A Guide to Managing Cybersecurity Risk for the Future

Digital transformation and risk management

In the age of digital transformation, businesses and organizations around the world and across industries are adopting new technologies to improve efficiency, add value and drive innovation. During COVID-19, organizations worldwide found creative ways to extend their digital services for customers, citizens, and employees.

But this rapid transformation increased the probability of cyber incidents and heightened the level of digital risk to organizations and individuals. It has also led to regulatory changes. The speed at which digital technology took hold left many organisations underprepared to protect their most important assets.

With so much sensitive data, digital transformation brings new kinds of threats which organizations, regardless of size or level of complexity, must manage. Cybersecurity incidents can include:

• Data breach
• Systems being unavailable
• Information integrity compromised

In cases involving fraud or theft, the outcome of a cybersecurity incident can be severe financial losses, extended disruption, or worse. It has been reported that 60% of small businesses go bankrupt within six months of a cyber-attack or data breach.

Asking the right questions to better manage cybersecurity

As companies increasingly rely on information technology for their business operations, protecting digital assets and the information they contain has never been more important. But even with a multitude of international standards and frameworks to help, most organizations struggle to manage their cyber risk effectively. Why?

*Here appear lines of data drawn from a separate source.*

Each row is a point. Each copy is the shape, with its points in the same order, turned, moved and blurred by noise. Some copies are also mirrored. Which?

Shape (6 x 2):
[[ 50  14]
 [-14  -4]
 [  2 -41]
 [  2  48]
 [ 16 -23]
 [ -4  21]]
Copy 1, 6 rows:
[[-50  18]
 [ 16   0]
 [ 20  40]
 [-29 -38]
 [  3  30]
 [ -4 -17]]
Copy 1 is: only turned
Copy 2:
[[-49 -28]
 [ -2   2]
 [ 15 -35]
 [-44  20]
 [ -5 -29]
 [-20  10]]
Copy 2 is: mirrored
Copy 3 (6 x 2):
[[ -6 -66]
 [ -8  -1]
 [ 34  -6]
 [-51 -29]
 [ 21 -26]
 [-27 -17]]
Copy 3 is: mirrored
Copy 4, 6 rows:
[[-42  -8]
 [ 22   9]
 [ 21 -33]
 [-17  45]
 [  0 -22]
 [  0  25]]
Copy 4 is: mirrored

Shape, 8 rows:
[[ 20  -8 -40]
 [-14   9  26]
 [  1   1 -24]
 [ 10 -21 -38]
 [  3 -30  48]
 [-20  21  32]
 [-16 -40  28]
 [-40  42   9]]
Copy 1 (8 x 3):
[[ 21  -7 -42]
 [-19   0  33]
 [ 14   2 -16]
 [ 36 -10 -32]
 [  8 -44  39]
 [-30   0  26]
 [ 24 -24  49]
 [-34  35  16]]
Copy 1 is: mirrored
Copy 2, 8 rows:
[[ -5  50 -12]
 [  1 -21  22]
 [  5  23  -6]
 [-16  42 -17]
 [-50 -29  27]
 [ 18 -28  27]
 [-43 -30  -4]
 [ 45 -23   6]]
Copy 2 is: mirrored

Shape (10 x 4):
[[-22  14 -10  40]
 [ 21  -1   8 -21]
 [ 40  -3  16 -29]
 [ 29  -6  14  28]
 [-19  50  35 -32]
 [ 10 -22  21  43]
 [ 35  20 -41 -25]
 [-29  -8 -26  19]
 [ 41  29   9   9]
 [-31  43 -13 -24]]
Copy 1 (10 x 4):
[[ 23  -4  31  18]
 [ -5   4 -30 -22]
 [ -3   8 -49 -29]
 [ 39   2 -22  -3]
 [-17  15  24 -63]
 [ 48 -25 -12   6]
 [-26  40 -33  13]
 [ -4 -15  21  29]
 [ 24  33 -22 -17]
 [-34  22  32 -17]]
Copy 1 is: only turned
Copy 2:
[[ 14  37 -43 -12]
 [-13 -12   5   1]
 [-17 -34   4   4]
 [  9 -14 -35  -2]
 [-27  42  14  46]
 [ 44  -3 -40   1]
 [-48  -9  -5 -39]
 [ 22  37 -14 -43]
 [-34 -11 -36  17]
 [-31  57   5  -9]]
Copy 2 is: mirrored
Copy 3:
[[  5 -34  31   3]
 [ 19  27 -13   5]
 [ 33  43 -23   1]
 [ 34  -6  -1 -25]
 [ 20  47  48  39]
 [ 16 -14  12 -44]
 [ 26   3 -37  50]
 [-22 -27  11   8]
 [ 56   6   0   7]
 [ -2  10  31  55]]
Copy 3 is: only turned
Copy 4, 10 rows:
[[ 21 -11   9 -57]
 [-16  12   2   6]
 [-28  17   7  24]
 [-29  14  13 -44]
 [ 40   8  49  22]
 [-15  29   6 -53]
 [-24 -39  -5  15]
 [ 22  -8 -22 -46]
 [-29 -19  34 -19]
 [ 46 -30  21   9]]
Copy 4 is: mirrored

Shape, 12 rows:
[[-13 -28 -23   5 -11  31]
 [ 19   5  -7  26 -16  11]
 [ 47  32 -21 -26 -23 -15]
 [-19   3 -19  31 -45  27]
 [-16  38  23 -19   2   6]
 [-13  11  19  67  22   8]
 [  6 -58 -42  13 -10 -24]
 [ 29  -6  37  29  48  40]
 [ 15 -20 -19   2  25  21]
 [ 21   5  45  10  33 -36]
 [-23 -18   2  -6 -27  22]
 [ 31  -9 -42  36   1  15]]
Copy 1, 12 rows:
[[  5 -22  -6 -30  24 -14]
 [ -3 -29  -4  24   0  -2]
 [-18 -53  48  48  38   7]
 [ 36 -32  -3  -5 -19 -13]
 [ 14   0   7  45  46 -29]
 [  1  30 -36  32 -16   0]
 [-30  -6  31 -39  -2  10]
 [-37   5 -68  34  22 -27]
 [-28 -10 -22  -6  31   0]
 [-48  33   9  57  21 -23]
 [ 17 -16   6 -12  16 -35]
 [-20 -31 -15   3   1  30]]
Copy 1 is: mirrored
Copy 2:
[[ -5  -9 -37  23   2  15]
 [ 10 -40  -6  -3  10  25]
 [ 21 -35  51  24  36   9]
 [-13 -49 -31   2  -3 -10]
 [ 23   7  23 -21 -13 -10]
 [ 30 -28 -37 -55  -5  34]
 [-18  -5 -38  19  70  32]
 [ 42   1 -13 -21 -27  81]
 [ 28  -1 -22  20  13  42]
 [ 22  13  32 -52  27  53]
 [-23   1 -19   7  -5   1]
 [ 26 -45 -31  18  33  41]]
Copy 2 is: mirrored
Copy 3:
[[ 52 -16  10  -4  12  12]
 [  6  -5  16 -35  22   9]
 [-13 -19  56 -43 -26 -16]
 [ 50  14   7 -52  16  21]
 [  3   3 -26 -27 -33  -9]
 [-15  21 -30 -17  28  49]
 [ 35  11  55  28   3  32]
 [-28 -28 -28   4  42   5]
 [ 15 -37   9   9   8  17]
 [-56  21   0  13  -4  -3]
 [ 46  11  -2 -17   3 -12]
 [ 10 -30  37 -19  26  41]]
Copy 3 is: mirrored

Shape:
[[ 14  11   4  22   1   9  -5   2]
 [ 14  15  -7 -17 -25  19  15 -16]
 [ 12  11  -5  -3  16  -8  -4   5]
 [-16  12 -11 -18 -53  -7  23   7]
 [ 12   3   9  -4   6 -10 -41   7]
 [  2  22   7  53  -2  16  15   6]
 [  0  11 -11  36   4  -6  11  10]
 [ 15 -13 -13 -14   7  30  12   5]
 [  0   9 -11  66  15 -15  12 -19]
 [-51  15 -10 -16   6   1   9 -17]
 [  2 -28   3 -17 -95   5  -9   4]
 [ 10 -10  30  -4  -5 -13  -2  -2]
 [-40  -5   6   8  12 -11  15   2]]
Copy 1:
[[-21  -2   6  -7   6 -16   9  -9]
 [-24 -13  17 -19  25  29  -7 -14]
 [-13  10   0  11   5   7   6   9]
 [ -6  -9 -12 -12  17  37 -33 -46]
 [ -8  15  26  12 -19  -9  -7   5]
 [-28 -10 -14 -11  17 -32  26 -30]
 [-14  -4 -23   2  17 -23   6 -13]
 [ -2  11  11 -32  26  14  10  11]
 [-13 -31 -21  21  28 -47  20  -7]
 [ 15  12  11  31  41  24   8 -37]
 [ 14 -24  21 -48  -7  21 -64 -45]
 [  6 -12  12  -4 -21  10   9  -7]
 [ 26   6 -10  20  18   2  20 -29]]
Copy 1 is: only turned
Copy 2:
[[ 15 -22  15  11  10   1  28  10]
 [ -2 -14  30  -5  25 -27  -8  -2]
 [ 17  -5  14  13  -9   4   5   1]
 [-37 -15   7  16  17 -39 -21  15]
 [ 30  19  14  24  -1   1  15  25]
 [  4 -56   0  13  14   5  41   8]
 [ -1 -36   2  22 -11  -3  30   1]
 [-10   3  39  -5  11   8  14 -14]
 [ 18 -49 -12  15 -18 -16  56 -12]
 [ -3   0 -16  36  23 -17  -9 -36]
 [-48  19  24   3  36 -61  10  55]
 [ 10   9  -8 -11   6  -4  14  21]
 [-11  -4 -28  23   3   1  16 -18]]
Copy 2 is: mirrored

• The definition of cyber risk is inconsistent, misunderstood and typically uses vague qualitative measures
• Cyber risk management is siloed and inaccessible to the very stakeholders who should be engaged in this governance process
• Organizations lose sight of why they manage cyber risk in the first place.

‍

In order to protect their most important digital assets, businesses, organizations, and government agencies must first identify the assets, understand how they support business activities, and determine how to protect them by identifying the threats and impact of a cyber incident. This might sound simple, but many businesses struggle to articulate exactly what it is they’re trying to protect and why it needs protecting.

‍

Further complicating the issue, digital transformation has altered the risk landscape. In a global, interconnected economy, the supply chain now extends to third-party software vendors and service providers. We believe a successful cyber risk management programme which addresses these issues should:

• Measure information technology risk scientifically and in terms that decision-makers easily understand
• Prioritize safeguards or controls that improve resilience, recovery, and containment of financial loss from cyber incidents and not just focus on the technical controls intended to avoid incidents
• Be an ongoing corporate governance activity that includes leadership from all functions including the board.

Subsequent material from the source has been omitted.